[PATCH] drm/amdgpu: Always emit GDS switch when GDS/GWS/OA is used
Friedrich Vock
friedrich.vock at gmx.de
Wed Aug 2 10:29:01 UTC 2023
Gentle ping. Any updates on this yet?
Thanks,
Friedrich
On 20.07.23 23:25, Friedrich Vock wrote:
> Hi,
>
> On 07.07.23 10:21, Christian König wrote:
>> Am 07.07.23 um 09:28 schrieb Friedrich Vock:
>>> Hi Christian,
>>>
>>> On 07.07.23 08:56, Christian König wrote:
>>>>
>>>>
>>>> Am 07.07.23 um 08:28 schrieb Friedrich Vock:
>>>>> During gfxoff, the per-VMID GDS registers are reset and not restored
>>>>> afterwards.
>>>>
>>>> Hui? Since when? Those registers should be part of the saved ones.
>>>>
>>>> Have you found that by observation?
>>>
>>> yes. I tested this on my RX 6700 XT and the Steam Deck (Vangogh). In
>>> the
>>> bug report I linked, a test program using GWS I developed hangs because
>>> of this.
>>>
>>> The hang occurs as soon as the kernel re-uses a VMID on which GWS was
>>> already used once. In the hung state, inspecting the per-VMID GWS
>>> registers shows that the values have been reset to 0.

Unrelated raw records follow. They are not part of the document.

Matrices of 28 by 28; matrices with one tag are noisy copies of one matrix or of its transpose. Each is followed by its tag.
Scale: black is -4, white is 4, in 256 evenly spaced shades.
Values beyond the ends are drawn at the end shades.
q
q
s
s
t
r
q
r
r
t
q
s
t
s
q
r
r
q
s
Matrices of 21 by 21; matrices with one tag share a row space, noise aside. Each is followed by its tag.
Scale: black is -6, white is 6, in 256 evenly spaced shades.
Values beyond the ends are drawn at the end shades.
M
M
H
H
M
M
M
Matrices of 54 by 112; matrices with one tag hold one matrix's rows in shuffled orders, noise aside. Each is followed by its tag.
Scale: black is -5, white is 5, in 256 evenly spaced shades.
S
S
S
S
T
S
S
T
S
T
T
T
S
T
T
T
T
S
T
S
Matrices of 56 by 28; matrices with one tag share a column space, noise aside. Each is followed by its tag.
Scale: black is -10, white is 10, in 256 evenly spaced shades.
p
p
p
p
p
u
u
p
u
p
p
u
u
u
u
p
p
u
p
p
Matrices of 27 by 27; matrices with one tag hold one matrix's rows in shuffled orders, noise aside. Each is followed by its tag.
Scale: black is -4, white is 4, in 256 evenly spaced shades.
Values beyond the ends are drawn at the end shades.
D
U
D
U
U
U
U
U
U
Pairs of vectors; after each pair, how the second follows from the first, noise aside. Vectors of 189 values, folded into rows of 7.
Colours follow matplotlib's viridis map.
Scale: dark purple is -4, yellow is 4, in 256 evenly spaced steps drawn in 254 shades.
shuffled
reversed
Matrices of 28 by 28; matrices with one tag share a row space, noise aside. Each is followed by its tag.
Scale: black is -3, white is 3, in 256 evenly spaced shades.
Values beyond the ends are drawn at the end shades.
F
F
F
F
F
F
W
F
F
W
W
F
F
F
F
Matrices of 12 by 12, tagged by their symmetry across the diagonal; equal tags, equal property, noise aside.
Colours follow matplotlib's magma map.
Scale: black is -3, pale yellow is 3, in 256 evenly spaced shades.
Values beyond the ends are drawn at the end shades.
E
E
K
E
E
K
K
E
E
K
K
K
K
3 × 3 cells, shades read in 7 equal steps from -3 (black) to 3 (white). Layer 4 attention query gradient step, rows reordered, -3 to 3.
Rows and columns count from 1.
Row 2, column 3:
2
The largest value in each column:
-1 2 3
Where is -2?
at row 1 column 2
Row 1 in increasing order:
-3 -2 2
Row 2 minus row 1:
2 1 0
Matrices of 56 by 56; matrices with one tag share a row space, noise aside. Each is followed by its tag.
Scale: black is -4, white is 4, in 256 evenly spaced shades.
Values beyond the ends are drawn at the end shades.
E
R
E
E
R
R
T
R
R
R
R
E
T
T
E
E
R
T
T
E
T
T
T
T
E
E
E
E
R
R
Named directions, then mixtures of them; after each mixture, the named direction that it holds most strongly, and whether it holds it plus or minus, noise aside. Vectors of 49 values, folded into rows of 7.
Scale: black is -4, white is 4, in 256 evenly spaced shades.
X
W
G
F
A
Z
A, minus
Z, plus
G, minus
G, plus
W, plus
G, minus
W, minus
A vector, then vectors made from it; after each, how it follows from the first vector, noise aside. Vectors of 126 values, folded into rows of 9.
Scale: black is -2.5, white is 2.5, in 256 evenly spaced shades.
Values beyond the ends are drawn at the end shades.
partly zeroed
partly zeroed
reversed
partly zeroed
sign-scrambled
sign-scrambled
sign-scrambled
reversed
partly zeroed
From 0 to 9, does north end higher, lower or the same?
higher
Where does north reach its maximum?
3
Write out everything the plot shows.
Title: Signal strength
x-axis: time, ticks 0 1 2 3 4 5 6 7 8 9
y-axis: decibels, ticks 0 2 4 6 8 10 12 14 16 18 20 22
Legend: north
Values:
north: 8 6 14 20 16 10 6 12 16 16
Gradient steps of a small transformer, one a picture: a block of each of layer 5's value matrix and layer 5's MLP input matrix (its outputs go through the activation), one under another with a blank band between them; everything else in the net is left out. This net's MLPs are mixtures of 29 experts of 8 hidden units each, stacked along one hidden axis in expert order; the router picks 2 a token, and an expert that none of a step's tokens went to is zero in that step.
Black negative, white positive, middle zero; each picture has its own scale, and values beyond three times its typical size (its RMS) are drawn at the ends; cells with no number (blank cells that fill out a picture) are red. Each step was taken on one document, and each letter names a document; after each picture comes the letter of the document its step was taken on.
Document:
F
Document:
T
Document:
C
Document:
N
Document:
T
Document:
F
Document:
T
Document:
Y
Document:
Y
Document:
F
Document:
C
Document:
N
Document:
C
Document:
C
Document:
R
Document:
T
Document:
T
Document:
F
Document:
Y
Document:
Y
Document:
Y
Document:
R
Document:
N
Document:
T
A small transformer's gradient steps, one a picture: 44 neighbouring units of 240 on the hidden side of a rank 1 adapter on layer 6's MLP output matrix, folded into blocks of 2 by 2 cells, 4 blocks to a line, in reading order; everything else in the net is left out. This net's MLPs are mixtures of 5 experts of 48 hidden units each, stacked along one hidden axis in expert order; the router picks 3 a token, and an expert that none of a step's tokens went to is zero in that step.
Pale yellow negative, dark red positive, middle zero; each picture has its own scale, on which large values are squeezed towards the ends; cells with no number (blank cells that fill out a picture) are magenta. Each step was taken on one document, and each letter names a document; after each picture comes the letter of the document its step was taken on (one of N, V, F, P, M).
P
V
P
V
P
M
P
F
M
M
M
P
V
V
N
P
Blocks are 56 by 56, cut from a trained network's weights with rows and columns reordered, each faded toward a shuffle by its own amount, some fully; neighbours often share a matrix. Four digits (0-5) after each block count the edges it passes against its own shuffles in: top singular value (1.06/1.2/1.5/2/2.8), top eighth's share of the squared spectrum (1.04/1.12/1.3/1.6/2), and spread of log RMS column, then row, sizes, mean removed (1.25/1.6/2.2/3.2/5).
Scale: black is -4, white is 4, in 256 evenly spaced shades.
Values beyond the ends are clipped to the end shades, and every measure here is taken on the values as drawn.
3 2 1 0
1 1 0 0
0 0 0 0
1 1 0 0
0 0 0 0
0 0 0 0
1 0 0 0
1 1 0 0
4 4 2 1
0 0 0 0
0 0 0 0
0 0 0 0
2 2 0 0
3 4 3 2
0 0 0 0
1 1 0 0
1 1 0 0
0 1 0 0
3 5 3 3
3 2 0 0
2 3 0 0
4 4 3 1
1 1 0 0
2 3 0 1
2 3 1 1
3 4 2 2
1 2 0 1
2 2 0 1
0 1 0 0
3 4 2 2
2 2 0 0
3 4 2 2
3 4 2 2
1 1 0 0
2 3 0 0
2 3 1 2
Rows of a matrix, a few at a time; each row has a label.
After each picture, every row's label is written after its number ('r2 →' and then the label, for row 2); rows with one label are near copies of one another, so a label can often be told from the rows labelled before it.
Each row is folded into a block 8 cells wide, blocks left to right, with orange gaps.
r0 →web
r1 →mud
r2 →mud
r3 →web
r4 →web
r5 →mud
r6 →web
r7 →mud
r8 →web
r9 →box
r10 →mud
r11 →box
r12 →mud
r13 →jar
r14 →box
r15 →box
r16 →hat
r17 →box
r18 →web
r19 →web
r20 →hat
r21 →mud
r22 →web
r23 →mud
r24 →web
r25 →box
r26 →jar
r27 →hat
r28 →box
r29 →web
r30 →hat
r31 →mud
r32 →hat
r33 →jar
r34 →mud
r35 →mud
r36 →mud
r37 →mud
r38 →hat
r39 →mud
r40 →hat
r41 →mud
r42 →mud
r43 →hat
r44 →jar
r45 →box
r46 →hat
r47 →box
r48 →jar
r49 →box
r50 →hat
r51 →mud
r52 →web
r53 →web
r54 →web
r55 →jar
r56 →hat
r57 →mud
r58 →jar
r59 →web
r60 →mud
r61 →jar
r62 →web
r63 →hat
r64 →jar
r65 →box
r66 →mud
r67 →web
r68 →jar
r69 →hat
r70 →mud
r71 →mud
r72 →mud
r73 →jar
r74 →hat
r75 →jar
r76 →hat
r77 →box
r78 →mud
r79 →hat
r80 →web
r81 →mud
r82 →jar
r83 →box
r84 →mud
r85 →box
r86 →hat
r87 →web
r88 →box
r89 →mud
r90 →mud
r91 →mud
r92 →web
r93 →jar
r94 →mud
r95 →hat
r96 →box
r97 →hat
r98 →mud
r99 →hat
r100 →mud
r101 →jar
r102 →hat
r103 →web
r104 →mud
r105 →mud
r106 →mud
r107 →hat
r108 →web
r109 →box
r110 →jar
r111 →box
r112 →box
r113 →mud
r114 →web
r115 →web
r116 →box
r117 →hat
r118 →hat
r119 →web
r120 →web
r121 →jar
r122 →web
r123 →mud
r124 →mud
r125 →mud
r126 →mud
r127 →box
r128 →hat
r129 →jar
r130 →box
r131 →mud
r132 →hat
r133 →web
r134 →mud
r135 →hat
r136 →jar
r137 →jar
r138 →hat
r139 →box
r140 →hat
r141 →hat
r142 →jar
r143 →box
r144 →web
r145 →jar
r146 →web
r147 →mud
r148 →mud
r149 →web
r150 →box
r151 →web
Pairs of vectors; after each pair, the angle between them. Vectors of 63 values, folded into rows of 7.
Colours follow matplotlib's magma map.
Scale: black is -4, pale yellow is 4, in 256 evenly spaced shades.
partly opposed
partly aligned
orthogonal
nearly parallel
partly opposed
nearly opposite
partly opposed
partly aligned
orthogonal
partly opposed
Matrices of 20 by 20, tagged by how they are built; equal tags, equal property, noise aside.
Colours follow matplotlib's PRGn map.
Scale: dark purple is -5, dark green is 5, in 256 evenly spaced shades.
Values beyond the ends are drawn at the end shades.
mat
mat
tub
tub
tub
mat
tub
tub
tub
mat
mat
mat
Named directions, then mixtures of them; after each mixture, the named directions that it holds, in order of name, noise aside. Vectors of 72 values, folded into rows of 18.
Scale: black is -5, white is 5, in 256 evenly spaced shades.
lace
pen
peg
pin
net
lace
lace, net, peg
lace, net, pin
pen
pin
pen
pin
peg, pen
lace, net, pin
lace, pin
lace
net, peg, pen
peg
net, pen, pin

>>> The hang does not occur when gfxoff is disabled.
>>>
>>> Even without causing hangs, you can confirm the behaviour by doing the
>>> following:
>>> 1. Disable gfxoff.
>>> 2. Set some GWS registers.
>>> 3. Enable gfxoff and wait a bit.
>>> 4. Disable gfxoff and read the registers again. The GWS registers have
>>> been reset.
>>>
>>> I performed this test for the GDS_BASE/SIZE registers and it seems
>>> these
>>> aren't affected, so it's only GWS that is buggy here.
>>
>> That's most like a bug in the FW then. I'm going to ask around
>> internally.
>
> Did the talks with the FW team result in anything yet? It's not that
> high-priority, but it'd be nice to know if this is going to be fixed in
> the firmware or if I should make a v2 (or if this isn't going to be
> fixed at all).
>
> Thanks,
> Friedrich
>
>>
>>> I should probably make a v2 that combines the behaviour before this
>>> patch for GDS and OA, and the patched behaviour for GWS.
>>
>> Yeah, that sounds like a good idea to me. But let me ping the fw teams
>> first.
>>
>>>
>>> I'm not aware of userspace using GWS (yet, I had some ideas for
>>> using it
>>> in RADV which is what I've been writing these tests for),
>>> so perhaps the Cc to stable can also be omitted.
>>
>> Depends on what the fw teams says. As far as I know GWS has never been
>> used widely on Linux.
>>
>> Could be that they say there is a hw bug and we deprecated it for this
>> generation, or it's simply not handled by the fw and the driver needs
>> to take care of this (like this patch does) or whatever.
>>
>> Thanks for the notice,
>> Christian.
>>
>>>
>>> Thanks,
>>> Friedrich
>>>
>>>>
>>>> Thanks,
>>>> Christian.
>>>>
>>>>
>>>>> The kernel needs to emit a GDS switch to manually update the
>>>>> GWS registers in this case. Since gfxoff can happen between any two
>>>>> submissions and the kernel has no way of knowing, emit the GDS switch
>>>>> before every submission.
>>>>>
>>>>> Fixes: 56b0989e29 ("drm/amdgpu: fix GDS/GWS/OA switch handling")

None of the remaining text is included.